2 Elvis Presley: $39 million
Hundreds of thousands embark on a pilgrimage to his estate, Graceland, every year. Millions around the world buy his music. His life ended during a period of unprecedented stardom. He has, nonetheless, established a timeless legacy since then.
The ‘King of Rock and Roll’ was so unique you can, today, feel his influence on contemporary music, fashion, hairstyles, culture, and pop celebrities. Elvis Presley’s Memphis, a $45 million entertainment complex, opened across the street from Graceland this year. It offers business opportunities to enhance the Graceland experience, according to its management.

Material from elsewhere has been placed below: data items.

Each row is a point. The points of each table are mixes of a few directions, plus a little noise. How many directions does each table use, and how many do they share? Where both have some left over, give the other angles between the two spaces (their principal angles), to ten degrees, smallest first.

First (4 x 3)
[[ -5  56  20]
 [ -6  63  22]
 [  2 -25  -8]
 [  8 -95 -33]]
Second (6 x 3)
[[  3   4  35]
 [-52  43  14]
 [-40  29  -9]
 [ 73 -68 -62]
 [-29  18 -21]
 [ 44 -26  41]]
Directions: first 1, second 2, shared 0; angles 40

First (7 x 8)
[[ -7   5  12  -9 -13  -5  19  10]
 [  1   6   2  -4  -3   7   9   5]
 [  1  58  13 -12 -10  76  23  -9]
 [ 16 -38  -7 -14  -8 -58  54  61]
 [ 35  14 -39  19  44  65 -40 -28]
 [-70   3  54   0 -41 -45 -32 -41]
 [ 22 -49 -34  19  32 -39 -33   3]]
Second (10 x 8)
[[ 15  -5 -30  26  38  29 -63 -40]
 [ -8  -2  -5  16  14   7 -49 -37]
 [-29   1  21   3 -14 -17 -21 -23]
 [ 42   0 -25 -11  12  19  48  46]
 [-20   1  13   4  -6  -9 -21 -20]
 [ 40  -4 -39  11  37  34 -11   2]
 [-10   6  32 -36 -46 -33  95  65]
 [ 61  -2 -40 -12  24  31  60  59]
 [-46   1  27  12 -14 -21 -56 -52]
 [-45   5  45 -14 -43 -39  18   2]]
Directions: first 3, second 2, shared 2

First (8 x 12)
[[ 32 -34  10 -22  11   4  -6 -21 -39 -24  63  71]
 [ -1  -4   3   2  -2   4   8   3  -4  -6   3   7]
 [ 17 -17   4 -12   7   2  -4 -12 -21 -12  34  39]
 [  8 -11   4  -5   3   1   1  -4 -12  -9  18  22]
 [-19  42 -17  11  -2 -18 -40  -1  54  51 -66 -95]
 [-24  35 -12  16  -7 -10 -15  10  43  36 -62 -78]
 [-16   4   2  11  -7   7  25  18   3  -7 -15  -8]
 [  3 -18   9  -1  -2  12  30   9 -25 -28  25  43]]
Second (11 x 12)
[[ 11  22  -2  20  19 -12 -20 -11   5  16 -17  -1]
 [-40  -8 -18 -43 -50  10  -6   7  33   8 -11 -75]
 [ 28 -11  10   7  41  -4   5   0  -3   8   6  14]
 [ 23  55  -6  33  80  19   8 -15  24  33  -5  36]
 [  2 -58  20 -11 -33  -2  33  21 -49 -51  33  36]
 [-10 -26 -12 -52 -42   2 -29 -16   1  -8  33 -18]
 [-30  15 -14 -10 -63 -12 -35 -12   3  -3 -11 -28]
 [ 18  25   9  43  53  -4  15   9  10  20 -33   4]
 [-23  24 -12  -5 -18  12   1  -2  18   3  -6 -12]
 [  5  38  -7  16  32  14   5 -12  11  13   2  28]
 [ 17 -76  32   3 -17 -24  25  30 -52 -43  10  12]]
Directions: first 2, second 5, shared 2

First (10 x 20)
[[ 10  -8   9  12  26   8   3  10  -6   5   8 -14 -10  10   0  -8 -15 -16
    6 -14]
 [ 26 -21  24  30  68  20   8  28 -16  14  22 -36 -27  26   0 -20 -40 -43
   15 -38]
 [-21  17 -20 -25 -56 -16  -6 -22  13 -11 -18  30  22 -21   0  16  33  35
  -12  31]
 [-30  25 -28 -36 -81 -23  -9 -32  18 -16 -26  43  32 -30   0  23  47  51
  -18  44]
 [ 25 -20  23  29  67  19   8  27 -15  14  21 -36 -27  25  -1 -19 -39 -42
   14 -37]
 [-18  15 -17 -21 -47 -14  -5 -19  11 -10 -15  25  18 -18   0  14  28  30
  -10  26]
 [  6  -5   5   7  16   4   2   6  -4   3   5  -8  -6   6   0  -4  -9 -10
    3  -8]
 [ 20 -16  19  23  53  15   6  21 -12  11  17 -28 -21  20   0 -15 -31 -33
   12 -29]
 [-25  20 -23 -29 -66 -19  -8 -27  15 -13 -21  35  26 -25   1  19  39  42
  -14  36]
 [  7  -6   7   9  20   5   2   8  -4   4   6 -10  -8   7   0  -6 -12 -12
    4 -11]]
Second (8 x 20)
[[-14   3 -10 -14 -25 -17  -1 -17  -9   3  -5  16   2  -6  -5  13  21   9
   -5   8]
 [ 41  13  21  33  34  69  -9  56  75 -43  -5 -28  36  -6  34 -42 -59  15
    4  13]
 [ -2  -1  -1  -2  -1  -4   0  -3  -4   2   1   2  -3   1  -1   2   2  -3
    0  -2]
 [ -7  23 -13 -14 -46   8 -10  -3  41 -27 -20  21  37 -24  13   2  13  42
  -11  37]
 [  6   8   1   3  -4  15  -4  10  23 -15  -6  -1  16  -7  10  -8  -8  13
   -1  11]
 [ 11 -11  11  13  33   7   5  11 -11   9  12 -17 -14  13  -1  -9 -18 -22
    7 -19]
 [-18   0 -11 -15 -23 -25   2 -23 -20  11  -2  16  -6  -3 -11  17  26   3
   -5   2]
 [-18 -35   1  -3  32 -54  18 -32 -95  59  28  -6 -65  31 -37  25  22 -59
    9 -52]]
Directions: first 1, second 2, shared 1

Aside from record sales and tourism, Baz Luhrmann is directing an Elvis biopic due for 2021.
1 Michael Jackson: $60 million
He nose-dived to his lowest earnings in the current rankings but managed to retain pole position with $60 million, thanks to streaming gains of over 2.1 billion in the U.S. alone (a 14% increase from 2018). Income from his MICJAC catalog, which recently added Sly and the Family Stone’s music to his own songs, Elvis Presley’s, Aretha Franklin’s, Ray Charles’, and Marvin Gaye’s among others. The Michael Jackson estate also gets profit from her partnership with Cirque du Soleil for the Michael Jackson show in Las Vegas.